June marks LGBTQ+ Pride Month around the world and is a time to celebrate LGBTQ+ people and diversity, remember the history of the LGBTQ+ rights movement, and continued advocacy for LGBTQ+ equal rights and inclusion.

Inclusion is one of US Squash’s three core values. We envision people of all ages, abilities and backgrounds across the country enjoying squash, playing the game with a positive spirit, and participating in programs that foster camaraderie, facilitate competition, and encourage healthy lifestyles.

US Squash spoke with three-time U.S. Champion and world No. 36 Todd Harrity–who became the first male squash professional to come out as openly gay in 2018–about the importance of pride month:

What does pride month mean to you?
When I was growing up and going to school there was no such thing as Pride Month. So it is amazing for me to see how big it has become and how big corporations support and embrace it. For me, Pride month is a time when I reflect on my past and also think about and celebrate everyone who is different. I am grateful for how far the world has come.

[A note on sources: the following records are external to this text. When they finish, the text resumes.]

Every row gives one point. Any point is a mix of the corners, with weights that add up to 1. It lies inside the corners' shape when no weight is negative. Is each point inside? If not, which corners have a negative weight?

Corners:
(1): [ 5.15, -0.82]
(2): [-2.78, -1.06]
(3): [-0.45,  0.99]
Points:
[-2.01, -0.90] -> inside
[ 4.19, -0.32] -> outside (2)
[-1.96, -0.96] -> inside
[ 1.95, -1.14] -> outside (3)
[-2.21,  0.31] -> outside (1)
[-0.67, -0.22] -> inside
[-0.41,  0.73] -> inside
[-0.93, -0.93] -> inside
[ 3.20, -0.29] -> inside

Corners:
(1): [-1.72, -0.88,  1.48]
(2): [-1.81,  0.02, -4.33]
(3): [ 0.87, -0.68, -4.62]
(4): [-2.65,  1.16,  4.30]
Points:
[-0.64, -0.10, -1.06] -> inside
[-0.27, -0.63,  0.17] -> outside (2)
[-1.92,  0.79,  1.07] -> outside (1)
[-1.78,  0.06, -3.42] -> inside
[-1.51,  0.55, -0.91] -> outside (1)
[-2.46, -0.06,  0.82] -> outside (3)

Corners:
(1): [ 0.62, -0.07,  1.59,  0.69,  1.64, -0.81]
(2): [-0.53,  0.37,  0.45, -3.80,  2.26,  1.29]
(3): [ 0.81, -2.57,  0.23,  0.92, -3.00, -6.39]
(4): [-2.01, -0.67, -0.59,  1.15,  4.81,  2.53]
(5): [-0.36,  1.08, -0.01, -0.93, -0.94,  0.82]
(6): [ 2.39, -0.40, -1.40, -1.50,  0.45,  0.30]
(7): [ 1.53,  0.55, -0.48,  0.40, -2.97, -7.91]
Points:
[ 0.54,  0.18, -0.57, -1.70, -0.19, -1.82] -> outside (1)
[ 0.02,  0.65,  0.04, -0.65, -0.56, -0.26] -> inside
[ 0.25, -0.17,  1.06,  1.51, -0.36, -3.14] -> outside (2, 6)
[-0.35, -1.71, -0.27,  1.88,  1.55,  0.45] -> outside (2, 7)

Corners:
(1): [ 1.84,  3.61, -0.58, -2.17,  4.25, -1.90, -0.83,  0.09,  1.93]
(2): [ 2.44,  3.66, -2.66,  2.02,  0.54,  1.52, -1.84, -0.05, -0.60]
(3): [-3.84,  0.37,  0.13, -6.36, -1.93, -2.97,  0.35,  1.63,  3.27]
(4): [-2.83, -0.53,  1.98, -1.49, -0.20, -2.13, -1.36,  4.05,  1.10]
(5): [-0.68,  3.44, -0.85,  0.30,  3.75,  0.04, -0.44, -2.98, -0.80]
(6): [-0.56, -3.09, -2.43,  0.15, -1.00,  0.53,  1.76,  4.24,  3.96]
(7): [-0.45,  1.32,  0.45, -4.90,  0.49,  0.86,  0.19, -0.20, -0.26]
(8): [-0.45, -1.48, -0.75, -2.50,  1.05, -0.51, -5.13, -0.78,  2.14]
(9): [ 3.39,  1.20, -3.56,  1.37,  1.63,  0.04,  0.01, -0.32, -3.57]
(10): [ 0.22, -3.10,  0.90, -0.78, -3.13, -0.52,  1.07,  2.09,  2.96]
Points:
[-1.22,  0.25,  0.22, -1.10,  0.52, -0.92, -0.55,  1.54,  1.01] -> inside
[-0.51,  0.56, -0.54, -1.35, -0.10, -0.17, -0.62,  1.01,  2.06] -> outside (9)
[ 0.23,  0.73, -0.97, -2.02,  0.37,  0.09, -0.34,  0.25,  1.02] -> outside (4)
[-0.43,  1.29,  0.08, -1.74,  0.74, -1.03, -1.71,  0.58,  0.20] -> outside (6)
[-1.42, -0.83,  0.19, -3.05,  0.08, -1.40, -0.30,  1.39,  1.83] -> outside (2)
[-1.97,  1.09,  0.27, -3.66,  2.39, -0.88, -0.13,  0.56,  2.61] -> outside (2, 9, 10)

Corners:
(1): [-1.21, -0.60, -0.25,  1.18, -0.88,  1.90, -1.69, -0.92,  1.49, -0.39,
 -0.09]
(2): [ 3.89, -4.23,  2.70,  2.38, -0.73,  0.98, -1.37,  1.57, -2.36,  1.42,
  4.95]
(3): [-2.50,  2.43, -1.77, -1.34, -1.44, -3.40, -0.84,  0.72,  2.55,  2.81,
 -4.97]
(4): [ 1.28,  3.00, -1.42, -2.57,  0.54, -3.40, -1.23, -0.42,  1.26,  0.62,
 -2.43]
(5): [ 0.08, -2.66, -0.82, -1.63,  0.12, -0.56,  1.25, -2.95,  0.50, -0.72,
 -3.51]
(6): [-0.66,  4.07, -1.62, -2.70,  0.12, -2.94, -0.01, -1.31, -0.27,  3.08,
 -0.73]
(7): [ 4.12, -5.83,  3.04,  2.37,  2.35,  1.91,  0.87,  0.77, -0.47,  0.53,
  0.99]
(8): [ 4.81, -1.97,  0.30,  1.31, -0.05,  1.70,  0.10,  4.17, -0.95,  1.21,
  1.95]
(9): [ 5.62, -1.62,  3.79,  2.53,  0.24,  1.10,  1.12,  2.50, -1.66,  1.42,
  1.35]
(10): [-1.95, -2.44, -0.24, -2.37, -0.45, -0.50,  1.19, -3.89,  2.63,  0.65,
 -0.61]
(11): [ 1.53, -0.93, -0.26, -1.91,  0.04,  1.56, -1.91,  0.49,  1.01, -0.01,
 -3.22]
(12): [-2.53,  3.26,  0.15, -2.41,  0.12, -3.03, -0.43, -0.45,  0.07, -0.10,
 -1.58]
Points:
[ 0.92, -0.30, -0.26, -0.14, -0.77, -0.34, -0.64,  0.71,  0.69,  1.40,
 -0.94] -> outside (7, 12)
[ 0.45, -0.71,  0.27, -1.00, -0.55, -1.17, -0.38, -0.09,  0.59,  0.83,
 -0.73] -> outside (1, 6, 7)
[-1.64,  1.99, -2.22, -2.55, -0.55, -1.77, -0.55, -0.99,  1.63,  0.98,
 -3.04] -> outside (2, 7, 9)
[ 0.74, -0.12,  0.45, -0.46, -0.14, -0.55, -0.57,  0.13,  0.17,  1.26,
  0.32] -> outside (5)

Corners:
(1): [-3.08, -2.59, -1.26, -0.87,  0.87, -2.72, -3.45, -1.40,  0.91, -1.47,
 -1.61,  0.74,  2.17, -1.09]
(2): [ 2.21, -1.58,  0.59, -0.59,  4.23,  1.84, -2.62, -3.84,  2.10, -0.96,
 -0.37, -0.35,  0.90, -1.30]
(3): [ 0.92,  0.78, -4.45,  0.06, -0.06,  3.06, -4.05, -0.43,  1.17, -4.54,
 -0.26,  0.49, -0.88, -0.64]
(4): [-3.62,  2.78, -0.80, -0.70,  0.02, -1.29,  0.89, -3.17, -0.96,  5.16,
  1.45, -2.11,  3.65,  4.68]
(5): [ 1.70, -1.90, -1.55, -1.28,  1.35, -3.74, -2.76,  2.69,  2.57, -0.16,
  1.28,  0.70,  5.62,  0.21]
(6): [-5.09, -2.78, -0.16,  0.00, -1.69, -2.20, -1.02,  0.33,  2.74,  1.99,
  4.18, -0.09,  4.64,  1.49]
(7): [-3.16, -1.53, -3.07, -2.23,  1.14, -1.12, -2.82, -0.14,  4.03,  0.77,
 -0.95, -1.34,  0.20,  1.02]
(8): [ 2.91,  1.39, -3.91,  4.00,  0.71,  1.59,  0.82, -0.02,  1.97, -1.38,
  3.10, -3.22, -0.28, -0.24]
(9): [ 0.65,  2.01, -2.88,  0.22, -1.34,  4.41,  1.21,  0.86, -5.06,  2.00,
  5.27, -3.26, -1.24,  1.73]
(10): [-6.83,  2.14,  0.42, -0.71, -0.17, -1.38, -0.41, -1.86,  0.42,  5.30,
  2.32, -0.18,  5.54,  0.84]
(11): [ 0.52,  0.29, -2.53,  1.52,  0.37,  1.00, -2.07,  0.56, -0.31,  0.62,
  3.99,  0.87, -2.35, -0.96]
(12): [ 2.09,  0.30, -1.93, -3.08, -0.74, -0.33, -3.82, -2.22,  0.20, -2.16,
  2.32, -3.05,  0.04, -1.07]
(13): [ 0.90,  0.90, -2.65, -1.12,  2.84,  1.20, -0.61, -0.19, -1.17, -4.95,
  1.05,  0.89,  0.86, -1.17]
(14): [-3.72,  0.14,  1.76, -0.10, -0.21, -2.07, -2.76,  2.39,  1.21, -0.27,
  2.47, -0.21,  2.39,  0.32]
(15): [ 3.35, -1.26, -2.43, -1.80, -1.79,  2.02, -0.27, -2.21,  0.92, -0.93,
 -1.49, -0.17, -1.42, -0.44]
Points:
[-0.87,  0.47, -1.95,  0.51, -1.10,  0.17, -0.49,  0.66,  0.02,  2.13,
  4.03, -1.27,  0.74,  0.92] -> outside (1, 2, 3, 13)
[-0.60, -0.39, -0.75, -0.20,  0.87, -0.12, -2.10, -0.26,  1.09, -0.15,
  1.66, -0.25,  1.19, -0.12] -> inside
[ 0.46,  0.50, -2.07, -0.55,  0.33,  0.64, -1.74, -0.39, -0.47, -0.76,
  1.54, -1.25,  0.12,  0.27] -> outside (6, 10)
[ 0.38, -0.67, -2.07, -0.64,  0.85, -1.03, -2.22,  0.66,  1.70, -0.62,
  1.13, -0.18,  2.56,  0.12] -> inside
[ 0.62, -0.38, -1.97,  0.19,  0.86,  1.20, -1.79, -1.21,  2.39, -1.63,
  1.14, -0.71,  0.08, -0.96] -> outside (1, 4, 5, 9)
[ 0.20,  0.21, -2.55, -0.45,  0.03,  1.25, -1.19, -0.88, -0.15, -0.03,
  1.73, -1.13,  0.29,  0.34] -> outside (14)
[-1.57,  0.37, -1.07, -0.36, -0.09, -0.45, -2.15, -0.30,  0.56,  0.81,
  2.29, -1.32,  1.74,  0.62] -> outside (13, 15)
[-0.41,  0.29, -1.74,  0.65,  0.69,  0.56, -0.85, -0.15,  1.10,  0.59,
  2.16, -0.61,  1.46,  0.55] -> outside (1, 12)
[ 0.64, -0.75, -2.20,  0.10,  0.75,  0.29, -2.15,  0.50,  1.11, -1.92,
  1.73, -0.29,  0.26, -0.72] -> outside (4, 10)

What has your journey been like since coming out?
I would say my life keeps getting better since coming out. All of the relationships in my life are better and stronger now that I’m not hiding anything. And I feel like I’m constantly getting more and more settled and comfortable being me. I find it funny when people say they wish they were younger. For me being young wasn’t so great. I think life is much better when you’re older. And for me it keeps getting better the older I get.

How have you changed or grown since coming out?
Life is better now. I’m just more comfortable and confident being myself. I don’t think much about being different anymore. I don’t wish I was someone else. I trust myself and my instincts more than I ever have before.

What challenges have you faced as an LGBTQ+ professional athlete? 
The challenging thing for me growing up as a young, gay athlete was a lack of role models. I think it would have been incredibly helpful for me if I had had someone similar to me to look up to. I think when we are growing up we are constantly looking for other people who we identify with. And for me as a young, gay, male athlete, I had a hard time finding that.  I was looking around at my peers and felt very alienated.

What advice would you give to other LGBTQ+ athletes?
You can be anything you want to be in this world. And you aren’t nearly as alone as perhaps it feels sometimes. Reach out if you need help. Because seeking help when you need it is actually a sign of strength, not of weakness. Don’t ever feel like you don’t belong. Because you do belong.

I sometimes think about what I would say to myself if I could go back in time and speak to the confused boy that I was. I love it when people tell me that I have been an inspiration to someone who is struggling because they are different.  It’s the best and greatest feeling for me.  It makes me feel like maybe I can be that role model that I wish I had.